The Ebola virus has reared its head again, this time in the Democratic Republic of Congo. While it is impossible to predict exactly where and when the next outbreak will occur, we now know much more about how to prevent a crisis.
The news of an Ebola outbreak in the town of Bikoro in north-west DRC instantly brings to mind the horror of the epidemic that took 11,000 lives and infected 28,000 people in West Africa between 2014 and 2016.
It is a nightmare no-one wants to relive – or should have to.
Since 4 April in the DRC, there have been more than 30 possible cases – involving 18 deaths – although only two incidents have so far been confirmed as Ebola.
So why does Ebola keep coming back and what work is being done to prevent a repeat of the tragedy in West Africa?
Out of control
Ebola can spread rapidly, through contact with even small amounts of bodily fluid of those infected.
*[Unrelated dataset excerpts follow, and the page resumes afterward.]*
Each row was made from one walk, in order. Every step used is in the known rows, and no mark comes twice. Write each row's walk.
In the rows, zero is written as 128.
Known rows
susiz, vevaf, dutu: [139 138 193 144 179 116 121 148 130 121 124  40 154  93 120 155 154 148
 144  54 169  95  93 173 133 146 130 120 115 103  94 114  72 138 143 117
  83 108 143 117  99 127]
pasimo, mogoz, dutu, vevaf: [127 141 115 153 167 107 104 152 128 132 140  84 173  93 168 124 156 162
 137  83 136 129 122 160 132 120 123 129 160 127  87 124  74 125 126 135
  99 102 127  99  93 141]
pasimo, vevaf, susiz: [125 144 155 145 184 140  75 137 133 127 150 105 149 100 124 162 158 169
 129 157 137  40  84 161 130 137 118 124 128  96 125 113  89 129 139 130
  88  74 140 135 124 115]
demob, zunug: [124 147 146 160 157 147 112 161 128 123 152 104 148 116  93 195 128 150
 160  99 142 128 105 152 135 112  95 132 127 138 111 119  74 132 136 120
 107 110 127 144 141 120]
zunug, dutu, vevaf: [127 140 176 148 158 113 103 156 128 139 148 147 168 114 132 145 133 162
 138  69 120 113 112 129 128  99 129 135 158 132  81 124  72 138 121 132
 101 100 132 111  89 129]
zunug, vizol, mogoz, dutu, vevaf: [128 139 112 146 184 112 121 157 133 139 151  76 185  97 153 134 134 158
 138  80 181 130 124 154 124 102 114 124 155 142  78 120  86 133 131 139
 101  96 145 103  95 142]
vizol, vevaf, dutu: [139 138 187 160 157 128 127 154 136 119 142  40 156 105 107 152 139 155
 150 144 203  96 115 189 131 123 110 112 115 123 108 112  68 125 145 119
  86 107 144 114 101 126]
zunug, vizol, vevaf, dutu: [141 137 185 151 163 132 141 168 136 127 156  38 175 100 107 154 139 164
 152 136 201  85 123 180 123 123 102 107 111 145 103 108  71 126 139 119
  87 106 142 114 100 126]
susiz, vevaf: [126 140 148 139 170 107  97 146 126 126 118 100 151  94 130 141 156 142
 140  51 136 132  89 150 133 159 144 138 128 114  87 122  64 148 134 133
  90 102 139 127 106 122]
pasimo, vevaf, vizol, zunug, popa: [132 126 153 130 163 141 112 177 130 130 181  95 175 111 126 174 147 169
 141 114 130 117  55 157 162 126 103 109 148  81 108 130  66 134  97 126
 112  64 155 126 119 127]
vevaf, vizol, zunug, demob: [124 135 113 161 158 123 105 173 151 140 116 113 142 107 100 183 128 175
 153  84 135 124  99 154 153 116  69 145 171  91  92 118  76 126 139 119
 107  96 127 117 128 123]
vevaf, susiz: [121 142 157 155 172 144  88 138 133 128 145 102 147 112 105 153 135 170
 133 116 135  45  94 162 135 123  98 133 123 100 114 114  82 124 134 126
  92 106 136 128 123 113]
dutu, vevaf, susiz: [120 144 155 153 178 126  85 138 127 137 146 102 148 113 120 160 130 171
 119  92 110  42 106 155 132 112 114 132 127 126  94 118  86 126 134 132
  91  94 138 116 112 123]
zunug, dutu, mogoz, vizol, vevaf: [136 135 160 166 116 136  93 145 151 142 155 128 187  94 116 135 135 156
 149 180 153 148 113 160 116 107 114 124 146 100 107 125  48 135 133 132
  99  98 144 119 107 141]
susiz, vevaf, vizol, zunug, popa: [132 125 156 129 162 132 113 174 126 131 171  94 173 110 128 172 144 168
 139  74 128 122  58 158 164 131 107 115 144  90  95 132  59 137  94 126
 109  74 155 122 117 129]
vevaf, dutu: [134 139 191 155 169 134 130 151 135 122 142  42 154 109 101 150 136 153
 155  93 172  91 101 174 133 118 100 115 115  89 109 115  79 126 144 112
  88 116 138 117  99 125]
nevuva, zunug, vizol: [121 146 149 135 159 148 140 179 134 139 169  93 191 105 102 152 137 172
 158 100 142 104 121 134 119 125  81 120 120 163  96 115  77 136 122 110
 108 113 125 125 154 116]
mogoz, vizol: [127 138 146 164 138 132  98 130 156 148 152 104 183  97  95 135 141 148
 156 110 143 150  96 130 110 117 105 125 134  42 118 140  72 135 143 119
 104 110 142 116 113 140]
vevaf, vizol, zunug, popa: [129 126 154 134 157 142 116 177 130 132 180  95 175 117 118 171 136 170
 143  95 128 120  61 158 165 118  93 115 144  84 103 130  62 131  94 123
 112  77 152 122 116 127]
dutu, vevaf, vizol, mogoz: [118 141 150 160 185 122  69 157 132 143 154 107 153 101 123 138 124 162
 138  90 220  99 107 175 151 122 117 142 133 138  88 130  86 146 143 141
 101 101 158 104  96 125]
nevuva, zunug: [116 146 154 152 145 142 111 152 137 120 140 102 154 114 106 157 139 155
 158 116 143 125 104 154 139 125  99 131 125 125 104 121  70 132 135 104
 109 115 129 123 180 118]
demob, zunug, vizol, vevaf: [133 140 138 151 147 138 127 179 132 133 169  98 178 104 106 170 131 164
 158 166 183 118 136 160 117 123  99 121 124 195 101 112  62 134 128 134
 100  96 135 131 123 119]
pasimo, vevaf, vizol, zunug, demob: [126 136 113 157 164 119  99 171 152 140 117 114 142 103 110 187 140 173
 151 105 134 122  94 153 150 124  79 140 175  89  96 118  78 128 140 123
 105  82 129 122 127 124]
nevuva, zunug, demob: [121 146 118 150 140 129 129 164 151 132 111 106 137 108  96 154 135 172
 156 107 141 143 106 136 145 121  69 136 169 125  96 115  77 122 128 109
 106  97 116 122 164 115]
zunug, dutu, mogoz, vizol: [132 138 175 161 124 151  91 137 156 155 159 140 199  95 110 129 138 155
 151 109  95 152  89 133 115  93 100 128 152  33 108 134  58 138 130 122
 101 112 138 122 104 150]
susiz, vevaf, dutu, mogoz: [133 140 187 147 161 142 112 152 131 134 138  64 160 100 127 139 137 147
 136  74  78 114  90 182 142 105 112 121 117  91  85 112  62 137 133 124
  85 111 141 128  90 141]
vevaf, dutu, mogoz, vizol, zunug, demob: [132 133 130 159 140 130 129 161 163 145 123  90 160  99  94 181 132 169
 152  90 122 147 102 153 141 103  68 132 168  39  96 117  73 125 139 115
 104  96 125 118 130 140]
dutu, mogoz: [120 139 156 154 147 157 106 156 134 136 152 110 160 114 114 125 124 149
 144 110  61 136  92 165 142  83  89 128 132  88  96 117  64 133 127 130
  97 114 135 134  93 133]
demob, zunug, dutu: [135 142 190 153 146 152 106 167 132 123 153 169 171 111 110 178 136 167
 160  94 161 116  99 135 133 112 100 142 162 123 110 114  64 140 120 117
 106 112 119 140 130 117]
nevuva, zunug, dutu, mogoz, vizol, vevaf: [136 137 163 165 111 139  92 146 152 139 154 128 188  94 118 143 138 157
 150 183 153 150 116 161 117 110 113 124 143 110 105 126  46 134 134 126
 100 101 144 118 133 141]
pasimo, vevaf, dutu, mogoz: [134 141 186 148 163 151 111 154 134 132 153  67 162 101 127 141 140 149
 139 130  83 107  87 182 138  95 103 112 123  80 102 110  72 132 136 125
  88  95 142 134  89 138]
pasimo, mogoz, dutu, vevaf, vizol, zunug: [123 131 131 167 173 121  71 161 132 135 145 105 174  99 146 192 143 168
 142  72 132 101 107 187 150 125 112 141 141  91  89 129  66 132 143 123
 112 110 140 102 122 137]

Which walk is each row?
[121 139 151 153 186 121  62 157 132 137 139 108 152  90 126 138 138 157
 141  77 235 102  93 183 153 150 126 148 130 129  92 126  79 153 144 139
  97 104 159 113 106 120]  susiz, vevaf, vizol, mogoz
[131 138 104 155 158 134 107 155 136 116 135  80 182  79 167 109 177 163
 158 118 187 138 109 177 140 145  97 131 166  87 118 117  70 119 122 125
  99 120 115 110 111 133]  pasimo, mogoz, dutu
[126 141 134 153 188 126  85 136 132 132 144  86 160 101 142 154 135 171
 121 100 165  54 107 169 132 113 112 133 143 121  94 114  89 123 135 135
  93  92 144 112 117 131]  vizol, mogoz, dutu, vevaf, susiz
[137 141 182 154 149 158 126 169 133 136 164  64 174 103 112 160 125 157
 144 130 100 108 112 186 133  88  89 113 118 136  92 107  62 129 132 126
  92 107 138 132 101 137]  demob, zunug, vizol, vevaf, dutu, mogoz
[136 135 103 156 191 125  84 149 140 124 127  76 179  82 164 130 151 152
 150  99 246 132  96 183 140 134 108 137 161 110  96 120  77 134 140 133
  99 107 151 111 111 140]  susiz, vevaf, vizol, mogoz, dutu
[131 139 155 165 146 142  76 133 145 139 151 105 164  96 111 155 134 170
 126 170 138  66 105 172 123 116 105 127 127 103 112 119  65 122 138 132
  90  94 146 123 125 131]  dutu, mogoz, vizol, vevaf, susiz
[125 134 114 160 139 123 123 160 162 143 121 109 156 100  91 179 133 169
 158  93 138 156 104 140 138 114  72 138 173  45  99 120  74 126 138 116
 108  93 126 120 137 132]  mogoz, vizol, zunug, demob
[132 137 155 128 146 152 142 179 125 125 184  89 165 120 104 167 136 163
 149 104 134 141  68 139 156 114  90 107 145 128 111 125  67 129  85 125
 109  75 140 141 126 121]  demob, zunug, popa
[123 147 146 167 182 114  56 151 129 152 143 114 155 113 130 149 126 161
 134  72 110  84 100 152 138 112 118 134 133 161  80 140  76 133 144 138
 103 105 150 102  84 131]  dutu, vevaf, vizol
[121 134 113 155 150 127 130 170 152 133 118 108 142 110  94 179 129 168
 154  92 139 143 105 151 149 113  69 142 173  72  96 114  76 125 134 119
 106  94 120 125 133 121]  vizol, zunug, demob
[128 141 151 150 165 142  97 155 134 134 158  98 167 103 110 159 136 180
 131 160 164  40 116 169 123 128  99 126 120 155 108 109  75 125 129 134
  90  95 139 124 123 115]  zunug, vizol, vevaf, susiz
[126 140 154 163 127 147  93 131 155 155 157 108 188  96 103 128 134 147
 148 113  86 157  92 140 116  93  97 123 136  34 109 137  65 135 139 124
 102 112 142 122 104 151]  dutu, mogoz, vizol
[134 136 102 161 186 135  89 149 143 124 136  76 180  89 155 127 142 156
 155 118 248 131  99 182 142 119  93 134 164 105 104 121  81 128 140 131
 103 110 148 110 110 138]  vevaf, vizol, mogoz, dutu
[118 141 151 162 179 136  70 159 135 136 152 109 154 101 112 134 126 161
 148 103 238 101  99 182 154 129 105 144 130 119 102 126  84 145 144 137
 101 110 156 112 105 119]  vevaf, vizol, mogoz
[136 138 174 159 141 136  98 130 154 152 148  78 187  86 111 140 145 147
 143  88  98 142  88 153 116 109 112 118 127  37 101 133  62 137 143 121
  93 109 146 118 103 155]  susiz, vevaf, dutu, mogoz, vizol
[128 145 147 158 188 127  46 152 133 141 144 117 156  99 134 151 153 160
 145 136 136  81  78 157 134 137 120 128 135 132 110 134  79 137 148 133
  99  86 152 120  96 123]  pasimo, vevaf, vizol
[129 139 153 163 150 136  76 132 144 136 149 103 163  97 107 159 140 171
 132 167 165  63 105 169 119 128 110 127 126 106 117 120  70 123 140 130
  91  93 145 119 129 126]  mogoz, vizol, vevaf, susiz
[131 134 101 155 176 136 113 149 144 117 138  72 180  90 148 122 145 149
 158 125 252 149 105 181 137 116  94 132 165  86 109 114  82 127 136 128
 100 111 142 117 115 135]  vizol, mogoz, dutu
[127 135 114 157 162 113  99 169 148 139 108 113 141 101 110 185 135 172
 147  66 131 127  97 154 153 129  85 147 171  97  84 118  71 130 139 123
 103  91 129 118 128 125]  susiz, vevaf, vizol, zunug, demob
[118 139 146 139 172 145 127 177 135 138 175  95 178  96 102 128 128 163
 154 105 242 111 119 162 136 126  92 132 124 125 103 111  88 148 125 133
 102 106 143 123 111 113]  zunug, vizol, mogoz
[129 129 188 153 145 146 106 164 137 122 150 168 181 109 118 176 138 167
 158  89 161 115  98 151 139 113 105 144 161  60 106 115  59 144 122 113
 109 115 125 128 127 119]  vizol, zunug, dutu
[128 141 115 145 180 115 119 158 135 136 151  76 185  98 155 142 136 158
 139  84 182 130 128 155 125 105 114 126 152 152  75 119  85 134 131 131
 106  97 144 103 121 142]  nevuva, zunug, vizol, mogoz, dutu, vevaf
[130 141 186 153 138 169 103 166 131 134 158 155 173 110 120 156 124 160
 149 101  74 129  94 153 143  80  89 136 153 106  96 113  56 137 118 125
 101 114 125 144 111 132]  demob, zunug, dutu, mogoz
[125 138 177 153 173 129  82 144 129 135 149 133 162 110 126 181 133 180
 121  82 119  38 104 156 134 109 118 140 140 108  93 114  78 131 128 128
  96  95 137 117 122 124]  vizol, zunug, dutu, vevaf, susiz
[130 141 186 156 155 155 120 154 135 135 151  66 162 109 112 135 127 151
 143 101  83 112  94 182 143  84  88 117 121  82  96 112  68 129 134 121
  89 116 138 128  89 137]  vevaf, dutu, mogoz
[128 141 141 147 141 135 126 174 136 131 163  95 182 103 111 152 136 167
 153 173 184 117 134 162 119 129 101 119 122 191  98 112  61 135 127 125
 102 101 136 121 143 118]  nevuva, zunug, vizol, vevaf
[127 135 178 153 145 113  95 156 134 143 155 151 184  99 140 163 147 171
 138  62 122 118 115 141 131 115 133 139 160  88  87 129  64 144 124 126
 106 101 129 103 106 137]  pasimo, mogoz, vizol, zunug, dutu, vevaf
[143 136 187 164 147 128 120 144 148 130 146  43 170  95 103 153 141 154
 152 145 203 107 114 181 119 124 112 109 117  96 112 119  68 126 150 117
  89 104 148 109 105 138]  mogoz, vizol, vevaf, dutu
[122 126 147 165 144 136 103 143 150 135 155 105 184 102  97 193 135 151
 157  94 141 143 101 158 128 113 104 133 131  10 111 130  66 139 150 112
 114 110 141 119 141 139]  mogoz, vizol, zunug
[134 140 176 162 124 155  92 139 154 153 161 139 195  92 105 150 137 155
 152 106  95 152  91 132 115  92  98 128 150  47 108 133  59 140 131 120
 104 111 136 128 118 150]  demob, zunug, dutu, mogoz, vizol
[126 134 174 151 158 115 103 160 128 136 150 148 174 115 133 172 130 164
 137  60 118 114 114 140 133  97 128 137 156 109  79 123  69 142 125 129
 106  99 135 111 103 132]  vizol, zunug, dutu, vevaf
[134 138 177 163 137 146 103 133 155 153 157  79 188  93 102 137 136 150
 149 106 100 140  93 152 115  94  98 115 129  30 107 132  66 133 143 119
  97 113 145 117 101 153]  vevaf, dutu, mogoz, vizol
[127 123 154 128 148 144 142 175 129 124 181  89 174 119 112 165 136 163
 146  99 133 139  66 153 161 114  92 112 145  65 107 125  65 130  88 122
 111  76 145 128 122 124]  vizol, zunug, popa
[122 140 153 163 123 133  89 141 150 148 156 110 186  77 116 118 170 164
 155 110 148 141 105 145 123 151 110 130 138  40 127 139  64 134 133 122
 101 117 124 106 114 135]  pasimo, mogoz, vizol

Its early flu-like symptoms are not always obvious.
Its appearance in Bikoro – a market town close to other local towns, well connected by major rivers and near the national border – is a cause for concern.
This is an area where people connect, trade and travel – an environment ripe for spreading disease.
The West African epidemic of 2014-16 began in a small border village in Guinea, its first victim thought to be a two-year-old boy who died in December 2013.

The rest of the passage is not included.